Wiessinger once acquired a Herter chair from an antiques dealer and, digging into data and documents to ascertain its history and provenance, he realized “It was from the 1879-1881 commission by W.H. Vanderbilt for his new mansion at 640 Fifth Avenue, in New York City. The Herter Brothers had designed and constructed all the furnishings for that residence.” Wiessinger later donated the chair to the Metropolitan Museum, where it is in the American Decorative Arts wing alongside other Herter Brothers furniture.
Wiessinger said, “It has been a delight to search out and find wonderful historic pieces by high-quality furniture makers and then, after enjoying them in my home, to donate to museums so the public at large can see and enjoy them as well and learn about Nineteenth Century furniture.”
LeGrand Lockwood was the first owner of the house, which was named “Elm Park” and sat on 30 park-like acres. He hired architect Detlef Lienau to design the mansion and construction began in 1864; construction was reported to cost nearly $2 million. Though the grounds would not be finished until 1871, the Lockwood family moved into the mansion in 1868. Furnishings for the house were commissioned from Herter Brothers, Leon Marcotte and George Platt and artwork by Albert Bierstadt, Jasper Cropsey, William Bradford, Joseph Mozier, Randolph Rogers and Lucien Goldsmith Meade, to name a few.
Lockwood lost his fortune on Black Friday, September 24, 1869. Charles Drelincourt Mathews purchased the mansion in 1876 for $100,000 as a summer retreat for his family. Mathews’ daughter, Florence, who lived at the mansion until her death in 1938, wrote about the Herter furniture in her diary.

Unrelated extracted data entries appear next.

Below are the code and all the weights of a small trained network. Each question names an input and a class and asks about switching units off, where a switched-off unit gives its printed mean instead of its output.

import numpy as np


def w(rows, s, z=0):
    codes = np.array(rows[::2]) - 128.0
    scale = np.full(codes.shape[1], s)
    scale[-1] = z or s
    return codes * scale


def norm(h):
    return h / np.sqrt((h * h).mean(-1, keepdims=True) + 1e-5)


def f(y):
    return np.maximum(y, 0)


def log_softmax(a):
    a = a - a.max(-1, keepdims=True)
    return a - np.log(np.exp(a).sum(-1, keepdims=True))


def net(x, mask):
    res = np.array(x, float).reshape(1, 4) / 4 @ E
    u = 0
    for l in range(2):
        y = f(norm(res) @ A[l][:, :-1].T + A[l][:, -1])
        res = res + np.where(mask[u : u + 14], y, B[l][:, -1]) @ B[l][:, :-1]
        u += 14
    return log_softmax(norm(res)[-1] @ U[:, :-1].T + U[:, -1])


A, B = {}, {}
E = w([
[186,145,138,4],'x0',
[86,91,69,71],'x1',
[62,225,115,130],'x2',
[202,89,45,149],'x3',
],0.0028)
A[0] = w([
[54,118,212,125,105],'L0N0',
[131,21,134,147,42],'L0N1',
[141,136,253,191,98],'L0N2',
[114,47,82,237,159],'L0N3',
[169,184,95,175,117],'L0N4',
[142,111,209,172,98],'L0N5',
[76,61,173,254,70],'L0N6',
[170,229,88,200,119],'L0N7',
[16,183,146,138,17],'L0N8',
[225,80,78,138,187],'L0N9',
[241,185,157,44,3],'L0N10',
[157,138,121,57,202],'L0N11',
[242,145,229,78,47],'L0N12',
[133,34,124,152,48],'L0N13',
],0.0045,0.0036)
B[0] = w([
[53,138,158,210,179],'L0N0',
[230,73,120,223,151],'L0N1',
[63,79,126,69,189],'L0N2',
[196,164,158,178,237],'L0N3',
[135,170,81,119,165],'L0N4',
[122,40,103,138,164],'L0N5',
[162,151,93,46,199],'L0N6',
[137,196,45,131,188],'L0N7',
[42,224,253,171,159],'L0N8',
[68,150,215,134,253],'L0N9',
[205,173,194,18,177],'L0N10',
[146,107,49,113,239],'L0N11',
[152,119,200,22,193],'L0N12',
[168,110,212,221,149],'L0N13',
],0.0051,0.0032)
A[1] = w([
[12,181,142,136,34],'L1N0',
[90,81,25,90,64],'L1N1',
[71,85,89,167,164],'L1N2',
[176,206,30,130,150],'L1N3',
[120,149,186,198,131],'L1N4',
[187,27,155,203,56],'L1N5',
[159,164,115,142,3],'L1N6',
[187,35,138,109,89],'L1N7',
[167,124,214,78,201],'L1N8',
[158,103,88,206,183],'L1N9',
[224,154,105,45,59],'L1N10',
[3,132,218,137,112],'L1N11',
[99,77,42,95,82],'L1N12',
[59,198,106,208,84],'L1N13',
],0.0057,0.0047)
B[1] = w([
[69,222,254,202,167],'L1N0',
[98,12,37,53,144],'L1N1',
[157,127,133,54,168],'L1N2',
[88,122,42,155,206],'L1N3',
[158,100,88,49,187],'L1N4',
[218,76,205,233,173],'L1N5',
[229,36,232,187,128],'L1N6',
[117,211,138,211,170],'L1N7',
[141,64,91,190,254],'L1N8',
[214,132,145,161,196],'L1N9',
[93,156,236,28,186],'L1N10',
[32,81,152,206,203],'L1N11',
[75,65,73,111,143],'L1N12',
[152,235,121,110,187],'L1N13',
],0.0052,0.0046)
U = w([
[187,239,40,205,179],'0',
[253,70,203,223,255],'1',
[2,238,217,214,247],'2',
[94,46,49,21,146],'3',
[103,207,45,54,52],'4',
[61,55,199,188,116],'5',
[114,122,114,156,1],'6',
[204,77,215,34,236],'7',
],0.0077,0.0047)

Each question gives the input, the list of numbers given to net, and the class t.
The units are the neurons (one row each of A and B). Each row of codes is followed by its name. A weight is (code - 128) times the scale printed after its matrix; where a second scale follows, it is the last column's (A, B and U).
mask holds one flag per neuron, layer by layer. A switched-off neuron (its flag False) gives its mean, the last column of its row in B, instead of its output. The means were averaged over made-up inputs and are rounded, as every weight is.
A unit's drop is (log p(t) with every unit on - log p(t) with that unit switched off) / (log p(t) with every unit on - log p(t) with every unit switched off).
The circuit of an input: a set's keep is (log p(t) with only the set's units on - log p(t) with every unit switched off) / (log p(t) with every unit on - log p(t) with every unit switched off). Starting from the 12 units with the biggest drops (on a tie, the unit counted first), units are removed one at a time, each time the one whose removal leaves the highest keep (on an exact tie, the one counted first), for as long as the keep stays at least 0.8.
circuit, biggest first: the units of the circuit, biggest drop first
k most important neurons: the k neurons with the biggest drops, biggest first
top k neurons in layer l: the k neurons of layer l with the biggest drops, biggest first
drop when u is switched off: that unit's drop, to one decimal
input [-1,8,7,6], class 3: circuit, biggest first => L1N1
input [-5,8,1,1], class 0: circuit, biggest first => L0N3, L1N13
input [6,-4,6,3], class 4: 2 most important neurons => L1N3, L0N7
input [1,3,-1,-3], class 3: top 2 neurons in layer 0 => L0N9, L0N11
input [3,8,-8,-6], class 3: 3 most important neurons => L0N3, L0N11, L1N5
input [-8,4,-1,0], class 1: 2 most important neurons => L0N7, L1N5
input [3,-4,-3,-7], class 5: top 2 neurons in layer 1 => L1N11, L1N8
input [1,1,-4,-4], class 5: 2 most important neurons => L0N3, L0N0
input [4,-8,1,8], class 7: 2 most important neurons => L1N10, L0N12
input [-2,-2,1,0], class 0: drop when L0N3 is switched off => 0.2
input [7,7,3,-5], class 3: drop when L0N11 is switched off => 0.1
input [3,3,-6,-6], class 5: drop when L0N9 is switched off => -0.2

“The second summer,” wrote Florence Mathews, “Father found the furniture for the large drawing room. It was a curious fact that when the original furniture was designed, two sets must have been made. One sold to Mr Lockwood to match in every detail the room for which it was intended. It was done in rosewood like the doors and with a woman’s head in each piece on a dark blue background to coincide with the heads on the canvas.”
The museum’s extensive collection of furniture made by Herter Brothers includes pieces that were part of the original Lockwood commission that was either not delivered or sold out of the house that the museum has gradually reacquired.
Wiessinger’s gift is not the only furniture the Lockwood-Mathews Mansion Museum has received in recent years. A circa 1869 gilt-incised rosewood parlor suite – a settee and a pair of side chairs – that is now ensconced in the museum’s Oratory came up for auction in the September 26, 2020, sale at New Orleans Auction Gallery. It was acquired for the museum with support from several LMMM trustees and a donor from Louisiana who is a friend of LMMM. The suite matched a parlor suite already in the collection of the LMMM, which had been purchased around 1877 by Charles Matthews because “It matched what LeGrand Lockwood had ordered.”
Another furnishing homecoming took place in December 2017, when friends and supporters of the Lockwood-Mathews Mansion Museum acquired for the museum a side chair that had been part of the original 1869 Lockwood commission. The chair was subsequently owned by Charles Mathews, then was sold after the City of Norwalk acquired the house in 1941.